Here is the link to the circuit:  http://www.w8ji.com/building_a_current_meter.htm 

It includes a toroidal transformer, the core of which can be the types like you see here in these links:
http://lairdtech.thomasnet.com/item/ferrite-toroids/-36-00-mm-0-375-inch-to-1-417-inch-ferrite-toroids/t0634-00h?   
or  http://www.ferroxcube.com/prod/assets/fertor.htm  and click on type TX221413.pdf  for instance.

This simple current meter (or indicator) makes it possible to show any current ranging from some kiloHertz to up the several MegaHertz range, you simple thread the crocodil  clip of wire C through the toroidal core and watch the DC meter if there is any current flowing in or around wire C.   The original article shows a calibration procedure but it is valid for the shown components; the lower limit of its frequency range with the 20 turns on Amidon T150-2 type core and with R1=100 Ohm values is around 1.8-2 MHz so you need to use higher number of turns like 30 - 40 and maybe R1=200-300 Ohm on a higher permeability core to bring the lower frequency limit in the some ten kiloHertz range, this is why I suggest the above core types. Any toroidal core with a permeability of some thousand and with an inner diameter of say 12-15mm and outside diameter of 20-25mm would be good of course.   Even if you could not calibrate it (which would need some sophisticated measuring equipment)  this simple circuit could nicely serve to indicate any AC current that passes through a piece of wire.

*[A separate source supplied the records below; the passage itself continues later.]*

A landscape with many valleys, sampled at points; each row gives a point and its height.
A ball rolls from a point to the lowest of its 2 nearest points, and stops where none of them is lower. Distance is the straight distance between rows; heights are no part of it.
<760> h=581: [ 60 147 137 115 151  44 113 130 126 114 189  79 116 103 106 134 112 133
  99 104 109 124 160  85 106 151 119 144 139 140 130 124 129 151 126 121
 164 182]
<1190> h=383: [ 34 150 145  89 182 139 116 113 126 121 140  81 142 143 150 164 124 143
 119  87 140 128 128 102 178  87 109 143 156 145  77 127  83 114  82 151
 164  98]
<1284> h=259: [144  90 150 155 124 162 146 178 146 123 122 131 108 141 121 101 125 121
 119 180 129  66 129 194  88 178 114 152 151 141 163 125 132  85 201 123
 148 130]
<412> h=500: [190 140 131 118 122 111 131  78 137 183  91 129  86 138 150  68 113 134
 106 133 173 156 195 157 157 127 165  97 127 121 168 110 138 158 112 162
  50 135]
<1483> h=556: [112 119 155  99 162  66 121  99 131 151 159 124  92 119 180 125 142 100
  80 100 132 128 148  93 131 160 175 119  61 136 168 129 122 159 136 132
 116 211]
<249> h=687: [100 116 179 100 170 119 173  96 125 110 182  97 166 120  77  97 115 128
 165 163 125 142 146  58 179 166 107 106 178 164 174 182  91 162  93 108
 118 119]
<473> h=501: [148  78 159 145 163 115 167 148 128 139  71 111 167 148 139  50  79  85
 165 168 151  69 115 175 161 142 126  81 123 115 147 117 110 107 215 131
 119 119]
<492> h=400: [181 107 121 175  96 158 105 145 115 141  93 151 100 117 153 108 156 158
  87 135 133  87  99 199  61 117 144 142  80 143 162 107 137  81 169 142
 121 126]
<142> h=291: [111 164 119  83 103  79 122 127 133 121 186 146 138 114  91 176 136 114
 134 116 104 194 157  39 147 144 135 122 117 121 125 179 129 169  82  87
 135 193]
<164> h=549: [160 126 105 129 116  85 129 137 138 154 107 125 114 111  67  89  92 109
 128 140 157 160 175 136 129 164 135  89 141 121 123  98 148 134 155 116
 114 146]
<1563> h=613: [195 104 158 107 145 124 125 180 128 163 124 102 146 165 115  94 115 127
 164 158 140 148  92 119 117 122 129 115 151 159 150 193 120 120 145 123
 101  86]
<1249> h=677: [ 55 133 137  97 175 132 151 140 163 106 158  89 144 164 126 172 120 107
 154 122 131 137 142 111 197 150 139 143 202 125 100 163  86 106 117  97
 168 114]
<1356> h=456: [138 145 103 141 110 139 127  80 119 135  89 152 118 126 156 116 124 133
 136 109 137 133 123 151 160  99 144 103  88  92 121 106 139 141 110 158
  85 121]
<754> h=746: [147 119 136 131  99 142 137 108 101 108 159 166 161  97 114 157 179 137
 117 116 101 152  66  56  93 130 118 123  71 159 138 157 164 128  95 127
 123 158]
<102> h=596: [199 155 149  88 101 130 119 139 123 155 143 145 128 154 140 134 143 132
 146 132 141 193 116  77 133 109 121 127 126 129 168 195 115 150 101 118
  80 126]
<421> h=423: [117 120 139 162 190 117  83  70 133 148 104  80  71 104 151  96 153 135
  57 112 190 105 167 173 109 145 198 137  87 166 155  65 119 130  94 159
 115 140]
<1541> h=379: [192 109  98 156  99 147  89 181 131 152 103 135 122 146 119 120 143 162
  96 131 118 115  96 182  39 110 125 154 122 143 125 118 146  68 173 138
 137 109]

The reason I suggest this simple current meter is to help you and others here to have something which is appropiate for indicating AC current via a piece of wire because your nice Deprez type DC meter with its 50uA sensitivity is not able to follow the very rapid AC current via your wire C, this is why it shows near zero.

I think you have an oscillator (which may oscillate in the some hundred kHz or maybe the lower MHz range) and you connect a so called Avramenko plug (a one wire rectifier circuit) to the oscillator via the wire C.   (if you goodle Avramenko plug, you can find good info on it)

Also I suggest reading on Dr Stiffler's circuits, either here on this forum

http://www.overunity.com/3457/selfrunning-cold-electricity-circuit-from-dr-stiffler/msg118617/#msg118617 

or on his own site:  http://67.76.235.52/SECExciter.htm   (not always working 24h)

You will find much similarity to your circuit.